Read the full story on Vice
So one man chose to take action – by ‘hacking’ the railway system.
London-based journalist Oobah Butler decided to take the train to York while avoiding those pesky ticket collectors.
How? By hiding inside a suitcase. (Warning: don’t try this at home, or on the train, or anywhere else.)
Baggage claim
In an article for Vice, Oobah chronicles his journey as a piece of luggage travelling from King’s Cross to York. He was on his way to see his sister who lives in the city.
Climbing into a large red suitcase just around the corner from the London station on December 3, he enlisted his friend Chris Bethell to help.
Chris is both the photographer who would chronicle Oobah’s strange journey, and a man clearly strong enough to haul a suitcase filled with a 25-year-old writer.

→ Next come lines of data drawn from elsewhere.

Below are the code and all the weights of a small trained network. Each question names an input and a class and asks about switching units off, where a switched-off unit gives its printed mean instead of its output.

import numpy as np


def w(rows, s, z=0):
    codes = np.array(rows[::2]) - 128.0
    scale = np.full(codes.shape[1], s)
    scale[-1] = z or s
    return codes * scale


def f(y):
    return y / 2 * (1 + np.tanh(0.7978845608 * (y + 0.044715 * y**3)))


def log_softmax(a):
    a = a - a.max(-1, keepdims=True)
    return a - np.log(np.exp(a).sum(-1, keepdims=True))


def net(x, mask):
    res = np.array(x, float).reshape(1, 7) / 4 @ E
    y = f(res @ A[0][:, :-1].T + A[0][:, -1])
    res = res + np.where(mask, y, B[0][:, -1]) @ B[0][:, :-1]
    return log_softmax(res[-1] @ U[:, :-1].T + U[:, -1])


A, B = {}, {}
E = w([
[131,210,27],'x0',
[254,187,186],'x1',
[128,129,128],'x2',
[127,128,127],'x3',
[130,128,127],'x4',
[46,206,193],'x5',
[128,130,128],'x6',
],0.0071)
A[0] = w([
[133,77,164,197],'n1',
[127,183,74,43],'n2',
[158,92,102,83],'n3',
[128,178,78,89],'n4',
[135,101,151,248],'n5',
[106,156,90,38],'n6',
[78,110,118,81],'n7',
[122,122,165,3],'n8',
[138,123,151,72],'n9',
[161,88,93,104],'n10',
[192,178,118,114],'n11',
[93,186,184,103],'n12',
[98,161,164,60],'n13',
[124,145,113,74],'n14',
[104,158,165,88],'n15',
[108,157,148,83],'n16',
[69,104,104,82],'n17',
[161,70,106,97],'n18',
[167,141,136,92],'n19',
[152,142,149,12],'n20',
[48,177,173,97],'n21',
[107,147,163,92],'n22',
[146,172,8,160],'n23',
[158,90,99,115],'n24',
[126,89,166,107],'n25',
[127,80,175,66],'n26',
[154,96,94,37],'n27',
[80,116,50,127],'n28',
[117,134,81,70],'n29',
[162,203,157,69],'n30',
[90,118,102,123],'n31',
[157,140,163,119],'n32',
[125,134,84,24],'n33',
[120,82,169,72],'n34',
[95,92,110,120],'n35',
[137,156,106,114],'n36',
[137,123,119,120],'n37',
[108,183,123,110],'n38',
[133,126,122,172],'n39',
[173,152,151,59],'n40',
[148,73,91,132],'n41',
[124,92,167,64],'n42',
[125,167,82,64],'n43',
],0.013,0.0046)
B[0] = w([
[18,156,127,196],'n1',
[53,10,127,158],'n2',
[161,99,81,147],'n3',
[46,47,127,165],'n4',
[68,200,114,199],'n5',
[112,83,156,136],'n6',
[198,116,190,157],'n7',
[125,34,133,114],'n8',
[128,99,146,119],'n9',
[180,117,64,163],'n10',
[187,173,192,185],'n11',
[178,126,47,181],'n12',
[163,77,91,141],'n13',
[118,84,126,119],'n14',
[146,91,87,143],'n15',
[145,88,96,132],'n16',
[241,107,216,177],'n17',
[153,124,56,170],'n18',
[172,115,166,140],'n19',
[175,43,165,116],'n20',
[168,167,42,208],'n21',
[136,101,100,137],'n22',
[3,137,129,253],'n23',
[168,124,68,161],'n24',
[57,88,146,153],'n25',
[43,42,156,154],'n26',
[175,61,97,134],'n27',
[191,198,184,214],'n28',
[121,108,144,139],'n29',
[147,142,177,172],'n30',
[167,136,176,163],'n31',
[155,125,161,149],'n32',
[128,80,141,124],'n33',
[66,70,165,151],'n34',
[173,130,183,166],'n35',
[95,110,142,139],'n36',
[125,123,116,128],'n37',
[89,107,70,158],'n38',
[123,154,110,147],'n39',
[201,79,185,145],'n40',
[178,155,87,180],'n41',
[81,63,153,139],'n42',
[76,53,144,148],'n43',
],0.019,0.0065)
U = w([
[2,83,149,105],'0',
[155,113,6,94],'1',
[71,202,146,254],'2',
[137,161,228,36],'3',
],0.0057,0.0058)

Each question gives the input, the list of numbers given to net, and the class t.
The units are the neurons (one row each of A and B). Each row of codes is followed by its name. A weight is (code - 128) times the scale printed after its matrix; where a second scale follows, it is the last column's (A, B and U).
mask holds one flag per neuron, in row order. A switched-off neuron (its flag False) gives its mean, the last column of its row in B, instead of its output. The means were averaged over made-up inputs and are rounded, as every weight is.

He successfully lugged the case on to the train. Even with a carefully cut air hole it was a stifling and cramped experience for the writer.
The case was propped next door to the toilets where he had to stay for the next couple of hours. It wasn’t easy…
Angry Birds
“Thirty minutes left, and it feels as if somebody is sat with a lighter, giving the cartilage behind my kneecaps a smiley,” he writes in his very entertaining report.
“Somebody has left the toilet door open and it smells like piss. I wish that the suitcase had been laid on its back so that I was packed more foetal, less child in an air raid. Daylight seems like a distant thing.”
Happily Oobah makes it to York without suffocating – or being discovered.
Here he springs from his suitcase and, during a few enjoyable hours in “the King’s city”, he admires York Minster, sees his sister and visits Scarcroft School fair. Here he wins an Angry Birds belt.
All too soon it’s time to climb back in the suitcase for the London-bound journey.
Once again, he succeeds in evading the ticket checkers, leaving Oobah to declare “I’ve won: I’m home”.
He leaves with his final thought: “I can tell you now: that luggage rack is going to be busy this December.”